Light to chemical energy
Main article: Light-dependent reaction
The light energy is converted to chemical energy using the light-dependent reactions. This chemical energy production is about 5-6% efficient, with the majority of the light that strikes a plant reflected and not absorbed.[4] However, of the energy that is absorbed, approximately 30-50% is captured as chemical energy.[17] The products of the light-dependent reactions are ATP from photophosphorylation and NADPH from photoreduction. Both are then utilized as an energy source for the light-independent reactions.
Not all wavelengths of light can support photosynthesis. The photosynthetic action spectrum depends on the type of accessory pigments present. For example, in green plants, the action spectrum resembles the absorption spectrum for chlorophylls and carotenoids with peaks for violet-blue and red light. In red algae, the action spectrum overlaps with the absorption spectrum of phycobilins for blue-green light, which allows these algae to grow in deeper waters that filter out the longer wavelengths used by green plants. The non-absorbed part of the light spectrum is what gives photosynthetic organisms their color (e.g., green plants, red algae, purple bacteria) and is the least effective for photosynthesis in the respective organisms.

Z scheme

A Photosystem: A light-harvesting cluster of photosynthetic pigments present in the thylakoid membrane of chloroplasts.

The "Z scheme"
In plants, light-dependent reactions occur in the thylakoid membranes of the chloroplasts and use light energy to synthesize ATP and NADPH. The light-dependent reaction has two forms; cyclic and non-cyclic reaction. In the non-cyclic reaction, the photons are captured in the light-harvesting antenna complexes of photosystem II by chlorophyll and other accessory pigments (see diagram at right). When a chlorophyll molecule at the core of the photosystem II reaction center obtains sufficient excitation energy from the adjacent antenna pigments, an electron is transferred to the primary electron-acceptor molecule, Pheophytin, through a process called Photoinduced charge separation. These electrons are shuttled through an electron transport chain, the so called Z-scheme shown in the diagram, that initially functions to generate a chemiosmotic potential across the membrane. An ATP synthase enzyme uses the chemiosmotic potential to make ATP during photophosphorylation, whereas NADPH is a product of the terminal redox reaction in the Z-scheme. The electron enters the Photosystem I molecule. The electron is excited due to the light absorbed by the photosystem. A second electron carrier accepts the electron, which again is passed down lowering energies of electron acceptors. The energy created by the electron acceptors is used to move hydrogen ions across the thylakoid membrane into the lumen. The electron is used to reduce the co-enzyme NADP, which has functions in the light-independent reaction. The cyclic reaction is similar to that of the non-cyclic, but differs in the form that it generates only ATP, and no reduced NADP (NADPH) is created.

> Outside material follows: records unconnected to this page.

Each row below holds a small network's activations on one input, seen along a few directions.
Each table varies a few parts of the input and shows all the possible inputs, shuffled.
A made-up example of a description, with smaller parts first: one of 2 separate values, together with either a single point or one of 11 places along a line or (one of 4 places along a line, together with one of 8 places around a ring).
Shared parts are said once, and a part with two or three values counts as separate values.

Other details of the inputs shift rows strongly along two fixed directions, in all tables alike. That doesn't count.

Rows:
x1: -11 0 -20 14 5 10 14 14 3 3 -16 -29 20
x2: 10 6 22 -14 1 -16 -25 -11 -14 -8 4 28 -42
x3: -7 -2 -11 14 -5 10 11 -2 8 -19 -9 -29 28
x4: 17 37 -5 -42 -11 13 25 3 21 40 40 28 -3
x5: 8 2 24 -16 -1 -13 -22 -18 -4 -3 18 28 -30
x6: -7 1 -18 12 -1 5 23 16 3 -8 -17 -30 14
x7: 15 33 -4 -46 -16 20 21 6 23 38 52 28 18
x8: 1 -19 18 13 10 -23 -27 -11 -20 -22 -21 14 -42
x9: -12 -4 -20 13 5 9 16 15 5 3 -15 -29 18
x10: -3 -2 2 10 7 -9 -5 6 -13 -8 -18 -7 -15
x11: -10 -12 -12 16 -4 8 8 2 7 -7 -6 -24 36
x12: -1 -9 -4 4 4 5 1 4 3 10 -1 1 14
x13: -10 -9 -15 16 3 13 6 12 3 1 -9 -23 35
x14: -2 -11 18 6 4 -9 -29 -12 -12 -2 0 13 -7
x15: 3 -4 10 4 8 -17 -9 0 -13 -2 -13 12 -32
x16: -3 -21 22 13 11 -25 -34 -9 -24 -25 -22 11 -45
x17: -5 -8 -14 16 -5 9 17 -4 10 -18 -9 -26 25
x18: 17 22 6 -34 -16 9 9 -11 16 26 42 31 8
Each input here is: one of 3 separate values, together with one of 6 places around a ring.
Changing only the choice among 3 separate values turns x15 into x6. The same change can be made to x17. Which row results? -> x5

Rows:
x19: -2 -11 7 13 3 -14 -7 -5 -10 -20 -18 -4 -19
x20: 7 24 -17 -23 -22 26 34 0 30 12 36 -4 44
x21: -3 -8 0 7 6 -8 -2 4 -7 -6 -14 -2 -15
x22: -1 -13 0 11 9 -9 -1 1 -5 -6 -17 0 -17
x23: 13 6 25 -26 0 -10 -24 -10 -6 24 28 49 -28
x24: -15 -12 -12 26 6 8 -2 12 -5 -10 -21 -32 31
x25: -7 -9 1 10 9 -6 -10 5 -8 3 -14 -5 -7
x26: -4 1 1 5 6 -4 -8 6 -11 -8 -15 -6 -15
x27: 5 23 -18 -19 -15 24 29 11 22 21 28 -5 41
x28: 8 13 -16 -16 -12 20 29 3 23 23 24 3 34
x29: -5 -9 -1 8 8 -5 -4 4 -5 5 -9 -2 -5
x30: -5 -4 8 6 1 1 -17 -6 -6 -12 1 -4 7
x31: -13 -14 -16 26 7 1 8 14 -5 -18 -33 -35 10
x32: 14 -4 29 -19 -1 -14 -28 -26 -3 10 25 48 -32
x33: 4 -2 3 -5 5 -3 1 -3 1 16 5 15 -12
x34: 5 19 -12 -18 -17 22 23 0 22 6 28 -7 38
x35: 16 24 23 -29 -5 -13 -19 -13 -10 2 21 36 -43
x36: -5 5 -2 3 5 2 -3 8 -4 7 -6 -8 2
x37: -9 -25 -8 34 5 -8 6 -1 -4 -30 -37 -29 2
x38: -1 -4 4 7 1 -10 -5 -4 -8 -18 -13 -6 -15
Changing only one part turns x32 into x33. The same change can be made to x30. Which row results? -> x36
What is each input in this table made of? -> one of 4 places along a line, together with one of 5 places along a line
Which other rows does x25 become when the place on the line of 5 takes its other values? List them by row number. -> x27, x31, x34, x38
Which other rows does x28 become when the place on the line of 4 takes its other values? List them by row number. -> x23, x24, x27

Rows:
x39: 6 5 -1 -13 -8 8 10 -3 13 12 23 12 16
x40: 2 0 6 5 3 -12 -3 -1 -10 -11 -12 0 -22
x41: -2 -11 7 8 8 -5 -15 -2 -10 5 -6 7 -5
x42: -4 -14 10 9 6 -6 -19 -6 -10 3 -2 8 1
x43: 3 19 -2 -17 -5 12 7 2 9 15 20 3 11
x44: 2 8 1 -8 -1 0 -2 3 -3 -2 5 4 -7
x45: -1 -16 11 10 3 -10 -18 -15 -6 -10 -5 8 -13
x46: 2 21 -19 -15 -19 23 26 8 20 2 20 -17 42
x47: 6 7 5 -5 -4 -1 0 -5 0 -7 4 6 -6
x48: -1 8 3 -6 4 1 -5 2 -1 8 4 3 -4
x49: 5 23 -6 -18 -8 7 16 9 6 6 14 2 -1
x50: -13 -27 -11 30 10 -5 3 10 -6 -12 -35 -25 5
x51: -1 10 2 -6 3 0 -1 5 -2 9 1 3 -11
x52: -15 -14 -36 33 -4 19 36 9 17 -22 -26 -58 52
x53: -1 -19 10 8 9 -9 -15 -5 -8 -2 -7 10 -13
x54: 2 7 3 -9 -3 2 -5 1 -2 -3 7 4 -3
x55: -10 -23 4 28 4 -9 -16 -6 -12 -29 -28 -17 2
x56: 2 3 -1 -4 3 -2 -1 6 -3 14 -1 9 -9
x57: 6 8 3 -6 -3 -3 2 -2 -1 -6 2 5 -10
x58: 2 1 1 -4 4 0 -4 2 -2 13 2 10 -3
x59: 0 -10 5 5 5 -9 -7 -8 -4 -7 -8 4 -17
x60: -1 4 7 -6 -1 2 -11 -5 0 6 11 3 6
x61: 8 15 -6 -16 -8 3 20 -1 11 9 12 5 -4
x62: 3 -5 2 -4 3 -2 0 1 2 7 4 11 -6
What is each input in this table made of? -> one of 4 places along a line, together with one of 6 places around a ring
Changing only the place on the ring of 6 turns x41 into x47. The same change can be made to x56. Which row results? -> x40
Which other rows does x57 become when the place on the ring of 6 takes its other values? List them by row number. -> x44, x48, x58, x59, x62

The cyclic reaction takes place only at photosystem I. Once the electron is displaced from the photosystem, the electron is passed down the electron acceptor molecules and returns back to photosystem I, from where it was emitted, hence the name cyclic reaction.

Water photolysis
Main articles: Photodissociation and Oxygen evolution
The NADPH is the main reducing agent in chloroplasts, providing a source of energetic electrons to other reactions. Its production leaves chlorophyll with a deficit of electrons (oxidized), which must be obtained from some other reducing agent. The excited electrons lost from chlorophyll in photosystem I are replaced from the electron transport chain by plastocyanin. However, since photosystem II includes the first steps of the Z-scheme, an external source of electrons is required to reduce its oxidized chlorophyll a molecules. The source of electrons in green-plant and cyanobacterial photosynthesis is water. Two water molecules are oxidized by four successive charge-separation reactions by photosystem II to yield a molecule of diatomic oxygen and four hydrogen ions; the electron yielded in each step is transferred to a redox-active tyrosine residue that then reduces the photoxidized paired-chlorophyll a species called P680 that serves as the primary (light-driven) electron donor in the photosystem II reaction center. The oxidation of water is catalyzed in photosystem II by a redox-active structure that contains four manganese ions; this oxygen-evolving complex binds two water molecules and stores the four oxidizing equivalents that are required to drive the water-oxidizing reaction. Photosystem II is the only known biological enzyme that carries out this oxidation of water. The hydrogen ions contribute to the transmembrane chemiosmotic potential that leads to ATP synthesis. Oxygen is a waste product of light-independent reactions, but the majority of organisms on Earth use oxygen for cellular respiration, including photosynthetic organisms.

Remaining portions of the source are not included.